In any case, terrible advice to be repeating in the context of retail trades.
I don’t give any advice. I was probing to see the reaction .
It is amusing to look at postings glorifying the pundits advice. They are not your friend.
Have you actually placed a limit orders? Do you practice this advice with your own $’s?
Do you know how much taxes you pay for a trade considered day trading? If the limit order is executed same day it is considered day trading. What is the point then?
Why retail investors are penalted for that but hedge funds are not? Are you retail trader or on the other side of the table? If so why you are giving advice to retail investors? The motivations?
When I used to follow the pundits “advice” they were always wrong - limited orders were immediately executed. These “fluctuations “ causing execution of limit orders are never reported in the historical data . I used to purchase historical data for thousand $’s and never found these fluctuations in the official dat I saw on the screen. Meaning you can never rely on historical data for analysis. If you had the same experience you would know. Learning from practice I’ve different way of making $’s.
I spent years writing HFT trading systems. I’ve built back testing systems that actually worked. I’ve been out of the industry for more than five years and every order I’ve sent since I left (all through retail brokers including RH) have been limit orders.
I’m going to guess that I’ve spent more time in front of a real market feed than you trying to divine how the orders are impacting the book but who knows.
All that said I’d love to subscribe to your newsletter and learn the secrets to why limit orders have a different tax treatment than market orders.
Also for the record market orders tell the market you have no price sensitivity. If your newsletter could tell me how that’s better for retail investors I’d appreciate it.
Got it , just an observer working for the establishment.
Why you didn’t invest your own $’s if your algo is so good? Other peoples’ money I know.

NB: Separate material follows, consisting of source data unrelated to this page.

Here is a tiny trained network, its code and every weight. The questions are about switching its units off for an input and a target symbol, where a switched-off unit gives its printed mean instead of its output.

import numpy as np


def w(rows, s, z=0):
    codes = np.array(rows[::2]) - 128.0
    scale = np.full(codes.shape[1], s)
    scale[-1] = z or s
    return codes * scale


def softmax(a):
    e = np.exp(a - a.max(-1, keepdims=True))
    return e / e.sum(-1, keepdims=True)


def log_softmax(a):
    a = a - a.max(-1, keepdims=True)
    return a - np.log(np.exp(a).sum(-1, keepdims=True))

Is that a real job? HFT is a scam. What about naked short selling (hft by other name )? Making money out of thin air? Selling something you don’t own? You did the hft for that too? What about GME now? 1.8 million missing shares . What your algos will do to the market? Crashing it?
Now the hedge funds are a joke, no? They aren't buying 50 million shares at 30c, nor $100, nor $300, and that's their problem. You can do hft all in nanoseconds - nothing is helping them. PRICE DOESN'T MATTER
How hft algo is helping the hedge funds now? The market will be never be the same , no hft , no newsletters , no apps will save it .
Just try with your own $ and you will learn from practice. Good luck following recommendations. Practice is the best teacher. Now - do you have thousands $’s to learn from your mistakes?
Say the national best bid and offer (NBBO) is:
Bid: $10.45
Ask: $10.55
You place a limit buy order at $10.55 for 100 shares.
$0 commission broker that sells order flow:
Your order is routed to the market maker buying your broker's order flow. They sell you the 100 shares for $10.55 since it's within your limit and within the NBBO spread.
$5 commission broker:
Your broker attempts to price improve by searching multiple liquidity sources and gets a hit at the NBBO midpoint: $10.50.
This is not at all how NBBO works. Effectively all retail brokers sell order flow and if they dont they still dont have any obligation to improve your price beyond NBBO.
All NBBO improvement requires is that if you send an order through the book you’ll get the best price on NBBO. Even when Robinhood got fined it wasn’t for that, it was for promising better than their competitors and then putting it in writing that they were happy being worse than their competitors.